What's the context size ?
Thank you, this model is doing extremely good AND it's running on my laptop! I love it.
Sorry if I missed the information somewhere but what's the context size please?
should be 32000
Yes, same as Mixtral! 32k
Thank you!
@AliceThirty what kind of GPU in that laptop? I've been unable to get it working with 8gb VRAM and 64gb ram :thinkies:
@papercanteen111 According to Mistral AI, original Mixtral needs around 110 gb of VRAM (~2x V100 80gb in cloud), but you can run quantized gguf version on CPU&gpu (I'm running 4 but quantization on 64 gb ram + 8gb VRAM and it works pretty well).
@papercanteen111 Experimentally I've succeeded in making a q3 of this model "run" on my GPU with 12gb VRAM, but it would take actual 8 minutes to load 2k context and take 3 minutes to produce a response at 0.4 tokens per second. I'm toying with it on a rented 48gb VRAM GPU and it generates faster than my eye can read in that environment.
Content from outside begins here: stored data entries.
In the rows, zero is written as 128.
Each path below is one point turned by a fixed rotation once a step. After each direction that follows a path, write how fast that rotation turns it, in degrees per step (0 if it stays still).
Each turn is a multiple of 5 degrees from 10 to 175, or 0.
Each row of a path follows its step; steps can be skipped.

step 0: 157	150	121	114	159	143	119	161	121	156	155	119	96	115	153	117	116	157	147	142	151	161	133	119	124	87	133	129	125	106	135	142	125	134	131	109	116	147	164	141	135	122	121	87	108	144	102	133	140	145	148	114
step 1: 120	124	132	109	151	160	160	110	136	145	131	114	137	108	143	132	113	122	145	131	129	110	167	148	118	110	93	134	89	155	136	164	126	157	119	152	118	142	125	125	148	147	129	166	114	123	146	147	87	142	130	117
step 2: 123	109	91	173	122	110	122	125	137	110	126	120	149	134	105	120	99	139	113	105	131	129	128	140	130	135	145	100	123	132	122	172	101	107	103	123	91	138	134	148	130	170	104	160	116	146	125	114	155	131	141	107
step 3: 129	97	132	101	114	132	134	130	131	169	111	152	103	120	172	157	134	153	111	147	127	131	129	144	142	88	152	121	110	113	114	107	107	128	121	129	143	128	145	165	136	159	116	116	137	155	113	106	160	128	138	127
step 4: 150	97	129	140	138	115	143	95	127	133	154	130	147	117	147	139	95	114	140	162	152	119	139	115	138	104	104	160	127	125	126	113	135	116	104	165	123	131	127	110	157	109	118	151	153	158	148	125	104	92	106	113
step 5: 124	104	120	139	129	147	104	149	163	145	122	103	175	150	106	138	124	150	103	107	134	155	141	118	143	117	119	115	144	112	126	123	109	125	102	131	108	157	93	112	108	101	120	143	102	119	109	117	147	114	105	107
step 6: 114	118	129	92	125	121	143	127	132	172	126	124	92	137	138	175	128	119	89	134	127	125	136	155	167	169	151	117	128	106	136	105	112	115	148	111	126	119	130	89	130	141	124	155	142	124	119	114	116	150	122	124
step 7: 123	104	104	135	127	115	127	106	132	110	139	111	136	133	110	142	106	125	134	118	144	129	135	96	120	130	104	142	111	128	136	112	142	119	166	108	150	116	154	105	128	108	154	131	189	173	139	139	164	134	112	105
step 8: 118	105	86	114	141	124	93	179	123	137	139	129	111	121	119	125	132	155	139	114	128	128	159	99	122	123	139	150	129	128	143	95	160	161	102	115	140	127	116	142	99	96	129	140	98	121	108	127	118	134	120	105
128	135	126	128	123	129	131	132	124	117	128	127	129	123	120	128	125	123	129	140	128	125	134	126	135	131	118	127	119	126	124	133	128	118	121	121	124	130	119	130	122	126	122	118	133	130	120	128	137	129	123	124
140
132	123	132	121	129	129	136	140	128	136	125	139	115	125	124	129	134	138	123	124	129	127	132	135	132	125	122	125	127	128	125	127	136	129	130	131	127	133	115	135	121	129	133	127	129	132	124	128	120	131	129	131
140
126	131	114	122	125	131	137	124	121	122	134	131	125	116	129	127	127	128	124	125	122	133	128	123	123	128	130	127	125	134	131	137	131	134	134	129	126	127	137	141	124	127	128	134	118	131	127	132	129	135	126	125
45

step 0: 115	138	117	117	130	122	122	129	122	105	124	158	129	141	101	134	100	145	128	135	167	158	125	85	139	123	110	130	113	140	147	105	111	107	144	107	124	111	132	131	117	136	158	153	98	132	121	120	170	123	137	148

Additionally there's some researching regarding HQQ + MoE offloading that has succeeded in making Mixtral 8x7b run at usable speed in 12gb VRAM happening as of two days ago. Maybe there will be an easy way to generalize that effect for all MoEs soon?
@AliceThirty what kind of GPU in that laptop? I've been unable to get it working with 8gb VRAM and 64gb ram :thinkies:
Sorry for the missunderstanding, I am not running this model but the GGUF version (Q5_K_M) on my laptop. I have 64GB of RAM and a rtx 3080 ti with 16GB of VRAM
(I opened this thread in the wrong page)